**** Extracted records

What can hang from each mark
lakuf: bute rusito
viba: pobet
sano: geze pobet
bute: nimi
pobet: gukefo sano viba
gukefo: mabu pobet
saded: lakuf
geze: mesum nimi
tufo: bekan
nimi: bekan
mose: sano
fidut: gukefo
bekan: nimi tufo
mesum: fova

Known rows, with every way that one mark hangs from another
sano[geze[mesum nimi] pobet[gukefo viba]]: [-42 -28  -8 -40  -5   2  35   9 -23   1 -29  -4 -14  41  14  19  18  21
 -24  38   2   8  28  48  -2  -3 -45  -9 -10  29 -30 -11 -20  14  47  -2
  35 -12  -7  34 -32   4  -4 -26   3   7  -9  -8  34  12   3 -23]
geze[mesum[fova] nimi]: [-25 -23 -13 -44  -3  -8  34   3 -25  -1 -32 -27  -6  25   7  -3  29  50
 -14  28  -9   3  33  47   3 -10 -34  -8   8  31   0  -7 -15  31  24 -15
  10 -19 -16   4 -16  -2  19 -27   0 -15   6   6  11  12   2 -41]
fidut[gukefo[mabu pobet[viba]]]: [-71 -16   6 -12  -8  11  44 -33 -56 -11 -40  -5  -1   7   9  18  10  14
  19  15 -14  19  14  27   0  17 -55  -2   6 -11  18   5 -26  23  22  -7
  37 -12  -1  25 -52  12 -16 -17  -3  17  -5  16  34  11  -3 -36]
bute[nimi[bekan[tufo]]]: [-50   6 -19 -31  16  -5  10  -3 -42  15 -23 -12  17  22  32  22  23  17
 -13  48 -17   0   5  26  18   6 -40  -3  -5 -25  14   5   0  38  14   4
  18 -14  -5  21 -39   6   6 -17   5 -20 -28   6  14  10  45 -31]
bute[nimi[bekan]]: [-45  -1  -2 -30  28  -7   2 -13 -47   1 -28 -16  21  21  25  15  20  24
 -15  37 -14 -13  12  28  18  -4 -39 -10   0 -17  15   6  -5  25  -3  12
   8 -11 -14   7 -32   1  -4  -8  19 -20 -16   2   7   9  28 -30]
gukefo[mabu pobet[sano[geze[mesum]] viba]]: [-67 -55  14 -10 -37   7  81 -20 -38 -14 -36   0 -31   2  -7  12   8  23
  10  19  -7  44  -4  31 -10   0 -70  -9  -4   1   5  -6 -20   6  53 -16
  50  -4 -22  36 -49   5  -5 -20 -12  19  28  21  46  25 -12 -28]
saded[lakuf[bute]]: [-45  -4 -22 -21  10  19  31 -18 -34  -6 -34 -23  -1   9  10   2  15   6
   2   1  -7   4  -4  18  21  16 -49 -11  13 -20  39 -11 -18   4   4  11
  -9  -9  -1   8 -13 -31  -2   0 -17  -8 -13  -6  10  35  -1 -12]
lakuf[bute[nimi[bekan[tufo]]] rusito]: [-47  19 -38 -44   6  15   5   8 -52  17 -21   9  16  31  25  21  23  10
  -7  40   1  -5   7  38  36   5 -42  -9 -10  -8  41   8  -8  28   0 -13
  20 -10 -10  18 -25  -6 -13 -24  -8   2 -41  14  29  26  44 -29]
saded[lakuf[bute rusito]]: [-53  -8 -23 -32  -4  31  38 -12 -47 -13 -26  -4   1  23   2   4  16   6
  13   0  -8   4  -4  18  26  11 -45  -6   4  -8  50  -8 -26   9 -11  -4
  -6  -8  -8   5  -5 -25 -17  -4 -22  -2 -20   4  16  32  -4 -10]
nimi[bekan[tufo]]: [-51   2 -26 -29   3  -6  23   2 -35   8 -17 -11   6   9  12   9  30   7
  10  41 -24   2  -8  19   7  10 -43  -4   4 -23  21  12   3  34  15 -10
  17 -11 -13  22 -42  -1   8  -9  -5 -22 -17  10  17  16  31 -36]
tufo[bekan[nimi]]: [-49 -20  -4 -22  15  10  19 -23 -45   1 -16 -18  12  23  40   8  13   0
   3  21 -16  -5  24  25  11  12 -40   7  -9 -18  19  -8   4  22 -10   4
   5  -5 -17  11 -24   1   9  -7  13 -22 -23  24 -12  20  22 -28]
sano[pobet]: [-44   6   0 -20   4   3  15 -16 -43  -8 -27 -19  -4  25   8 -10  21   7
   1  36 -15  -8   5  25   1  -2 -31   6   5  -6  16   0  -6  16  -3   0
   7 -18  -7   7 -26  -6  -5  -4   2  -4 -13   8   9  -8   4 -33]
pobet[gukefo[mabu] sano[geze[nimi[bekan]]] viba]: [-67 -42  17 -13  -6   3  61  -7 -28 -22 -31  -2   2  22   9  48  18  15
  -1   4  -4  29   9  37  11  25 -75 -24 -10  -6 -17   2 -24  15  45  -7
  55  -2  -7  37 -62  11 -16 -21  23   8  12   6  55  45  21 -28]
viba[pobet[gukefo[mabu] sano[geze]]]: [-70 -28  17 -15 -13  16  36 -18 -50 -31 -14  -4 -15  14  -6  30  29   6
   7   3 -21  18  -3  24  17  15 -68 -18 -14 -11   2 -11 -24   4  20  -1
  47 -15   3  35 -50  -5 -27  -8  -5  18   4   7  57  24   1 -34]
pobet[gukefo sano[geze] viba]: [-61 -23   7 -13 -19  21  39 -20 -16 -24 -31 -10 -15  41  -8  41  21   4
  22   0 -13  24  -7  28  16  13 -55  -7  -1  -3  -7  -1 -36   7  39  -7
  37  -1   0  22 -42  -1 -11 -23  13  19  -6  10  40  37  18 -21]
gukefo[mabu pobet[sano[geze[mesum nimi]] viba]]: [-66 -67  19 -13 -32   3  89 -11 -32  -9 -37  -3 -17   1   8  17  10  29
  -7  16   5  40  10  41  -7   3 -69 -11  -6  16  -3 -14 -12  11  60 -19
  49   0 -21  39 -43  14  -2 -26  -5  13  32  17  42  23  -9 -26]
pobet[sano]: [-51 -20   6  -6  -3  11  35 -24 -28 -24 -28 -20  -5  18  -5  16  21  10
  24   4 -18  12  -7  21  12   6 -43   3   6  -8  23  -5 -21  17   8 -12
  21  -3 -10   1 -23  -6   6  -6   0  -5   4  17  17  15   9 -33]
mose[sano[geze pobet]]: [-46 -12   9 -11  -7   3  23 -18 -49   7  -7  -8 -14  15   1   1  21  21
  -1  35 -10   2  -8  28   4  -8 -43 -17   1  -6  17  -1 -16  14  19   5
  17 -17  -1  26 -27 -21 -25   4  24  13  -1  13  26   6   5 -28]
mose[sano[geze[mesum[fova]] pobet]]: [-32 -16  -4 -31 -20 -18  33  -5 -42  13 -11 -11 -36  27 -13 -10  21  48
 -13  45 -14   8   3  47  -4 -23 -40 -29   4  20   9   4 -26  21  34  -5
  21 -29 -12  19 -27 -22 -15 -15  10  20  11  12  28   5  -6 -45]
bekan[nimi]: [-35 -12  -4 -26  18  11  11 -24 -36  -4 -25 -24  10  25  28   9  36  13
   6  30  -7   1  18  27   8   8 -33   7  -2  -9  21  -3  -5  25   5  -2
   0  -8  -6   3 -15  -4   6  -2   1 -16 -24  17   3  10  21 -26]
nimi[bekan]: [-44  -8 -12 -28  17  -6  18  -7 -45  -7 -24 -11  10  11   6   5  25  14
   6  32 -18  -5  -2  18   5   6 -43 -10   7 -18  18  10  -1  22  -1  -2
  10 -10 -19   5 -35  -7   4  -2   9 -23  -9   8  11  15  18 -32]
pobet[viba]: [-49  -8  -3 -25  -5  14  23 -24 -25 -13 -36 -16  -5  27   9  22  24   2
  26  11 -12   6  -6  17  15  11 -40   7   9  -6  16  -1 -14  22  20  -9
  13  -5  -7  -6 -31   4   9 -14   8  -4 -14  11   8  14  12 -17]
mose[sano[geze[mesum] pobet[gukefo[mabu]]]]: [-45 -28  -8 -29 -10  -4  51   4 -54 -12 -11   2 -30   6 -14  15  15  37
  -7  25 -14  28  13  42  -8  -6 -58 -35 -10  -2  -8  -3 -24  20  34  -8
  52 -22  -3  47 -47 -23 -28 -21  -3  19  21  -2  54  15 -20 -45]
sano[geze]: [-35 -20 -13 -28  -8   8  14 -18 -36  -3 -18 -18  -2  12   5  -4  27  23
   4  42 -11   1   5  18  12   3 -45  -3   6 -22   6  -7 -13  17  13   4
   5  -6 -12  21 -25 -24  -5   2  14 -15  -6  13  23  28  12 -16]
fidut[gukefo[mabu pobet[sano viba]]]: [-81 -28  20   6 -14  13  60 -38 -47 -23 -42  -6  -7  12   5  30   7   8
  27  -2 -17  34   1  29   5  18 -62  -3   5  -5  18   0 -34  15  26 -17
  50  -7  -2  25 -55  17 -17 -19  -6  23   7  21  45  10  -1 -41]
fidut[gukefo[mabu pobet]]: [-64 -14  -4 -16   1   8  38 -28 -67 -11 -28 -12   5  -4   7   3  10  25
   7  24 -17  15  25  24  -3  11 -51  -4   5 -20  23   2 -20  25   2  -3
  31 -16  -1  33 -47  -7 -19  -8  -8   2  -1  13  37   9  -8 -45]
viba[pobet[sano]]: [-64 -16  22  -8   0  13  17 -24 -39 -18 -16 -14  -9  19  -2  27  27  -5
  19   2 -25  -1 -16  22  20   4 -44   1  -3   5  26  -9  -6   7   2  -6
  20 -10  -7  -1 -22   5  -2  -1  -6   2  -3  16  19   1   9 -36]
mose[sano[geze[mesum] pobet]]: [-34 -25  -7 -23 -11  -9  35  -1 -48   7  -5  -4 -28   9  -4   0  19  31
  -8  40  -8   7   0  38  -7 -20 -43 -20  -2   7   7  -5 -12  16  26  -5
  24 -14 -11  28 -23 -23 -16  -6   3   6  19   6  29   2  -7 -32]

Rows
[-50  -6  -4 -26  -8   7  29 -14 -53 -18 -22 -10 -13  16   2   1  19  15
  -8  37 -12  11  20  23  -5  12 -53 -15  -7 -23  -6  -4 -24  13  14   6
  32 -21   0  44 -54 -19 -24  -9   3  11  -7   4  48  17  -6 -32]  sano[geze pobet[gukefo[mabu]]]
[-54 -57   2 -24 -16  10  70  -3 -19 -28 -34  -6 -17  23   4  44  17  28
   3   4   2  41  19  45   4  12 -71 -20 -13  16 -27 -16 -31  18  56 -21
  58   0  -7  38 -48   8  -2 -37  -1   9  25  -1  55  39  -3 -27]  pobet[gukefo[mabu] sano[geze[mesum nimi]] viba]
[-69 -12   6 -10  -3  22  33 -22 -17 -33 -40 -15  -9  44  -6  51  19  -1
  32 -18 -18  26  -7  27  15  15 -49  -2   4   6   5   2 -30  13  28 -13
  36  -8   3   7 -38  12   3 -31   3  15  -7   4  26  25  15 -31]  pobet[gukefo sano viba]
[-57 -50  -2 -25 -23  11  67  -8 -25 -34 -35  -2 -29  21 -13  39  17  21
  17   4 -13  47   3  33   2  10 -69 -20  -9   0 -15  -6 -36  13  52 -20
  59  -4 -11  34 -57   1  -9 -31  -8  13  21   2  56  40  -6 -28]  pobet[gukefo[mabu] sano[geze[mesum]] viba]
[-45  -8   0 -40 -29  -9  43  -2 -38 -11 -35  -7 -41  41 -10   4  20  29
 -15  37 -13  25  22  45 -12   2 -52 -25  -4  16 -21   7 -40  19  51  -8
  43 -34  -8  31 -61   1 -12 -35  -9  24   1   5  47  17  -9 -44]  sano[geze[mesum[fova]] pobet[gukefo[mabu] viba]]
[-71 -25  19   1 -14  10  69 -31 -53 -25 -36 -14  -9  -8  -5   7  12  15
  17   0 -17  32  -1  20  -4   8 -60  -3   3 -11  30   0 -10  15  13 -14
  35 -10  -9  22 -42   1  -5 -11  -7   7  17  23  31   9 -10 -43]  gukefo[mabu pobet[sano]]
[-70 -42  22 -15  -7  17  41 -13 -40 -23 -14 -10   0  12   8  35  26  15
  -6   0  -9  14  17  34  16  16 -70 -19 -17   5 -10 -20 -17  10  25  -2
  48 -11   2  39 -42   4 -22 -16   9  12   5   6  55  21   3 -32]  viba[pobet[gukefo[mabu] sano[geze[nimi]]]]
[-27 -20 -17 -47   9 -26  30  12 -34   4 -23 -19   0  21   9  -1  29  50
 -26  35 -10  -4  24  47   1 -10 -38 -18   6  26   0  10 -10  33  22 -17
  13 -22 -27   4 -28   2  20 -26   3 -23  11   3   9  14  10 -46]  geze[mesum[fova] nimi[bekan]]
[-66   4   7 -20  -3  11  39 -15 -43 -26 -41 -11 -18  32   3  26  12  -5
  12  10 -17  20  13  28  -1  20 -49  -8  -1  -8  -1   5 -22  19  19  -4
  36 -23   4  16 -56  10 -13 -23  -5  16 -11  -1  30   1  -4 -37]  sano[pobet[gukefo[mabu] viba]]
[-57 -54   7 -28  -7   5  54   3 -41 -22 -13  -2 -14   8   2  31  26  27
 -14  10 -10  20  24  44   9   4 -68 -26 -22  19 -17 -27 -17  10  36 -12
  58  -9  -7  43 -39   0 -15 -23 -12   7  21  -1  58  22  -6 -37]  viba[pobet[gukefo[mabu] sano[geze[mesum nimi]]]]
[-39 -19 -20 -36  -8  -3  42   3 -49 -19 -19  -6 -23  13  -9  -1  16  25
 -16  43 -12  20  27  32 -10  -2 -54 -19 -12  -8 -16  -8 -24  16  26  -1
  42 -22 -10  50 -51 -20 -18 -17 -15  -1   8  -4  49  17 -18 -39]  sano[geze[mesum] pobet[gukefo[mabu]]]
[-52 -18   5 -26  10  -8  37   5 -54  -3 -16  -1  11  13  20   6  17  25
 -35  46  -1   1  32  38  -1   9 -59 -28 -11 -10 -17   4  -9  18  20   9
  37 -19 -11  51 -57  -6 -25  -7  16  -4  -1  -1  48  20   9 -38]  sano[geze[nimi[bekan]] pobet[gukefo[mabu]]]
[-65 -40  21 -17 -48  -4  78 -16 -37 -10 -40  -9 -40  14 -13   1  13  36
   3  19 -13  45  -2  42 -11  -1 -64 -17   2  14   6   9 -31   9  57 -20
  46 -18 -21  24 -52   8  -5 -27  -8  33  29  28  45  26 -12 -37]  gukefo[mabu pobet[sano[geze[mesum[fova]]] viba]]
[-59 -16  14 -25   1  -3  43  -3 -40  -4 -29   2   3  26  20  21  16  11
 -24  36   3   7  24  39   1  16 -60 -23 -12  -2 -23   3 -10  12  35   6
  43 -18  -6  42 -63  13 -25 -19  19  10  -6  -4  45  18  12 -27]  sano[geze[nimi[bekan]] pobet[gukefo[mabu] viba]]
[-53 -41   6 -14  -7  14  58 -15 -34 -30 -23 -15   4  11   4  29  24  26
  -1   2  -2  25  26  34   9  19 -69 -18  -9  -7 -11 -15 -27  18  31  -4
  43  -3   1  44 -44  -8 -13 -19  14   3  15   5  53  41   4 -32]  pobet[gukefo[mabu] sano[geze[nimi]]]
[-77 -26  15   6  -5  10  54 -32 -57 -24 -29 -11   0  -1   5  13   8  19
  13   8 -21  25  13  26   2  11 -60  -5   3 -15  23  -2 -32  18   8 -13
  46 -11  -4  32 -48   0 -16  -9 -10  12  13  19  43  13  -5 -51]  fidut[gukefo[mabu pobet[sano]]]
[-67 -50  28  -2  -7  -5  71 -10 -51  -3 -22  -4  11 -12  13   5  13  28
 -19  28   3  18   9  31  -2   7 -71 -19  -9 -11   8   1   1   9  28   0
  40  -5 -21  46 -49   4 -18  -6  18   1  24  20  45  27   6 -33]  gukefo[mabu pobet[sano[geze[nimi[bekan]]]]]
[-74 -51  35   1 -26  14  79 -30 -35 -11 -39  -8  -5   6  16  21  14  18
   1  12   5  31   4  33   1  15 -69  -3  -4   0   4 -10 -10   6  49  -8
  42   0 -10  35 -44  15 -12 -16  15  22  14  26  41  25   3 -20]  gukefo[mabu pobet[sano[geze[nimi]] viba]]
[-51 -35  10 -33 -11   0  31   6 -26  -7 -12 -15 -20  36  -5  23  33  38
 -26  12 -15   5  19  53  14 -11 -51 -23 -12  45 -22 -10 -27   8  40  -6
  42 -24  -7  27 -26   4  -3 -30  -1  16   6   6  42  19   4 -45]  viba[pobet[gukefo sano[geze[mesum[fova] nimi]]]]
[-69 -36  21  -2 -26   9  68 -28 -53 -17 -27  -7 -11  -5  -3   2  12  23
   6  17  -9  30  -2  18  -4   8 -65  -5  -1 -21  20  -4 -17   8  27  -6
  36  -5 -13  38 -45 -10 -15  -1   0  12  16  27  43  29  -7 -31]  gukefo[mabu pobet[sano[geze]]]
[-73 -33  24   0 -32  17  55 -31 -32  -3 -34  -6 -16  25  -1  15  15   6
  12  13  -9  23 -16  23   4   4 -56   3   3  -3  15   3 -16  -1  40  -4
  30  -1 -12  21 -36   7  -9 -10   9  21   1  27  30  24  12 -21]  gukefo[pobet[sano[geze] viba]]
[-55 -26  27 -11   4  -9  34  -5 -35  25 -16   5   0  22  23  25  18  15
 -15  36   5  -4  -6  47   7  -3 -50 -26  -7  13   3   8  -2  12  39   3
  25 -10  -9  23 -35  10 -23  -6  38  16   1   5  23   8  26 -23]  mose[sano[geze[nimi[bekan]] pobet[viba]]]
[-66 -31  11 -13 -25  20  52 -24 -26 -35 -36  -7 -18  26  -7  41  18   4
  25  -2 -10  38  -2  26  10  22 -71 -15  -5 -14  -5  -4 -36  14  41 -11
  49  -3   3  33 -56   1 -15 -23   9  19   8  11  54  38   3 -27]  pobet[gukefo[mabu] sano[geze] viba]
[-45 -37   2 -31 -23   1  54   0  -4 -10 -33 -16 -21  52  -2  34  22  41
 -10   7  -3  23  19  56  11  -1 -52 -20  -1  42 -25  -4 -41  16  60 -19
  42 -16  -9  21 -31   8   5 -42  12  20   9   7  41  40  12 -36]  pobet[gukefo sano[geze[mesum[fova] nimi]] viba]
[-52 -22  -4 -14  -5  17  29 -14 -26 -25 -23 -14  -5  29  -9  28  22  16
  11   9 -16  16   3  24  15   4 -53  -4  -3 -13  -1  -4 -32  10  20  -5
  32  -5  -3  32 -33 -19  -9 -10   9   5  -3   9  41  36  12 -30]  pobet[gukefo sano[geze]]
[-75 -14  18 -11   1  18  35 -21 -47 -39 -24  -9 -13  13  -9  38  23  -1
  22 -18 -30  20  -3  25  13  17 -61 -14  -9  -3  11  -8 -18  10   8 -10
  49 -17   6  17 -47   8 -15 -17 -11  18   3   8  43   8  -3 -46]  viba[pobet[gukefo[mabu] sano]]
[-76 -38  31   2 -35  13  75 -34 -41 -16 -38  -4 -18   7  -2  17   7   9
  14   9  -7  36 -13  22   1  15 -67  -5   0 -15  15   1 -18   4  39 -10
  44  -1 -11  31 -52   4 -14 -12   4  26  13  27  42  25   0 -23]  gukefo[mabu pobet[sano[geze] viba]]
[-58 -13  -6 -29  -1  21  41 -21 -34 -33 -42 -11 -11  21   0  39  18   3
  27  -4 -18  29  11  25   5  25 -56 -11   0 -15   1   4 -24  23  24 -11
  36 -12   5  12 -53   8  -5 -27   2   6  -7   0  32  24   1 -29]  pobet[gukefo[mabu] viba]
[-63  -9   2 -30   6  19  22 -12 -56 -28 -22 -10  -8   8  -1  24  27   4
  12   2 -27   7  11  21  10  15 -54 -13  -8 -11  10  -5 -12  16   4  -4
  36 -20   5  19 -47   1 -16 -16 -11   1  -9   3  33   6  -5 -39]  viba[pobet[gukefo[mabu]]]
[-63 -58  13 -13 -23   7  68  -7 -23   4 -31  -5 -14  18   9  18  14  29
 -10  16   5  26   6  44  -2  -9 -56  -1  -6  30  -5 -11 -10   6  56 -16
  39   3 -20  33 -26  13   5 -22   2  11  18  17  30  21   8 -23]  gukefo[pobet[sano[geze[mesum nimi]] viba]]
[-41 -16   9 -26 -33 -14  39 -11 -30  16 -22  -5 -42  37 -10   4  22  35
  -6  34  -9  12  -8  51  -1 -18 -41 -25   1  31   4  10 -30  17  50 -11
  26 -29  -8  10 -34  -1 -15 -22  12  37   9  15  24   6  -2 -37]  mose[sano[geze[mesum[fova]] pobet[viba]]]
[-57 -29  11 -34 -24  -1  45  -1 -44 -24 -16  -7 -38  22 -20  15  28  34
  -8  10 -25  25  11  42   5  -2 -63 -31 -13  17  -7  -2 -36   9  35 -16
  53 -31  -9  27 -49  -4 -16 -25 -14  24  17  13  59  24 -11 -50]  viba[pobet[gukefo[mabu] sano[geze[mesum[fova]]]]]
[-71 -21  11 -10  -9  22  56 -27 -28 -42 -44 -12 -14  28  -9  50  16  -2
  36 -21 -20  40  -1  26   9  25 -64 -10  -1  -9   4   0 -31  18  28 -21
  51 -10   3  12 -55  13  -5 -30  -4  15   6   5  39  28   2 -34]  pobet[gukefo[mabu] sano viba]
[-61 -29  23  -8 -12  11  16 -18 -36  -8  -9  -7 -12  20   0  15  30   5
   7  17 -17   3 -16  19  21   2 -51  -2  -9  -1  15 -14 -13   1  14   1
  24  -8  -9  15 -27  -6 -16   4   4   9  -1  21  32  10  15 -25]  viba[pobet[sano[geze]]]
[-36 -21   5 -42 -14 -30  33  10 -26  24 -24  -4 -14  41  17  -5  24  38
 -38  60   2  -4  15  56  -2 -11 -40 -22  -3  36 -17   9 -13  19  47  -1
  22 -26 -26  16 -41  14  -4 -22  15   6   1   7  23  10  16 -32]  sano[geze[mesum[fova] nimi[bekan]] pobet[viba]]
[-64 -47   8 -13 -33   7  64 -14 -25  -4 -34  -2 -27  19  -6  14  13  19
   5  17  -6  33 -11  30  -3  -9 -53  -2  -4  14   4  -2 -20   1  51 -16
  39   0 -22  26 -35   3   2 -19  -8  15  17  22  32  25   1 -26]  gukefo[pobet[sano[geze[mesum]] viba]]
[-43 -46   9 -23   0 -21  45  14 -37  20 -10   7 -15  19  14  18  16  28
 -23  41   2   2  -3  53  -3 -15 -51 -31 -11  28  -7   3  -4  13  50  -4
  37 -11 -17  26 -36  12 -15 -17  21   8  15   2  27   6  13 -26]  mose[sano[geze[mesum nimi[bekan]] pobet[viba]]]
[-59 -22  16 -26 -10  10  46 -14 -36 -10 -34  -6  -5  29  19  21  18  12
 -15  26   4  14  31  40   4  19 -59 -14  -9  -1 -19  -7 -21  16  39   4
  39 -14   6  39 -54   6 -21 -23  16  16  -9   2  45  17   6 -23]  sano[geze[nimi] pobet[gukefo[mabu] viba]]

********

Retype every line up to and including the one that contains "Known rows, with", beginning at the first line of the records, with no edits.

*Answer to the exercise*.
What can hang from each mark
lakuf: bute rusito
viba: pobet
sano: geze pobet
bute: nimi
pobet: gukefo sano viba
gukefo: mabu pobet
saded: lakuf
geze: mesum nimi
tufo: bekan
nimi: bekan
mose: sano
fidut: gukefo
bekan: nimi tufo
mesum: fova

Known rows, with every way that one mark hangs from another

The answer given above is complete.